Komünist Önder İbrahim Kaypakkaya’yı anıyoruz. Unutmak İhanettir!

Önder yoldaşın aramızdan ayrılışının 51. yılında Türk oligarşik faşizmi oligarkları değişse de niteliğinde bir değişme yaşanmadı. Anayasa referandumu ile hükümette bulunan AKP ve Ergenekoncu Kemalist klik ittifakı tüm devlet erkini oligarşik çıkarlarına seferber etti. Öncesinde AKP-Fetullahçı çete ittifakı dağıldı ve ittifak üyeleri karşıt kamplardan yeni müttefikler bularak yeniden saflaştı. İbrahim yoldaşın işaret ettiği gibi mesele bu kliklerin değişimi ile çözülemeyecek kadar sistemsel ve yapısal bir nitelik taşımaktadır. Resmi ideoloji ve paradigmanın temsil ettiği şey, sosyal ilişkilerimiz üzerinden yükselen tahakküm toplumudur. Bu toplumun mülkiyetçi, eril, şoven, mezhepçi kodları alt yapıdan üst yapıya dönüşmektedir. Bu yapı dağıtılmadan özgürleşmek mümkün değildir. Ne AKP ne CHP bu sorunları çözemez.

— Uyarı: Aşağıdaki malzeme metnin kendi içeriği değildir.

arr = [144, 142, 129, 144, 110, 133, 135, 151, 108, 110]
arr[0] = 144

Biz komünistler olarak dostlarımızı ve ittifaklarımızı bu ezilen toplumsal kesimlerden seçeriz. AKP karşısında Kemalist CHP’ye umudu yükleyen anlayış kapımızdan içeri girmedi ve giremeyecektir. Tarihsel miras olarak ne Jön Türk devrimini ne de burjuva gelişimini sahiplenmemiz mümkün değildir. Bizler İbrahim yoldaş gibi ezilenlerin bağrından gelen mücadelelerin mirasçısıyız. Temel mesele kullanılan araçlarda değil kurulan ilişkilerde gizlidir. İbrahim yoldaşın isyan ruhu, tahakkümcüye hesap vermeyi reddedişi, asi bir mücadelenin temelidir. Bu reddediş işkencede değil, DABK Şubat kararlarında kendini ilan etmiştir. Resmi ideolojinin, şovenizmin ve biatın reddi, İbrahim yoldaşın tüm mücadelesinde berrak şekilde ortadadır. Önder yoldaş Türk devrimcilerinin zihnindeki Kürt sorununu çözmüş ve Türk komünistlerinin faşizm kavrayışını belirlemiştir. Bu sayede Türk komünistlerinin cephesinde, Kürdistan’daki özgürlük hareketleri ile ilk defa gerçek bir enternasyonal ilişkinin temelini sağlamıştır.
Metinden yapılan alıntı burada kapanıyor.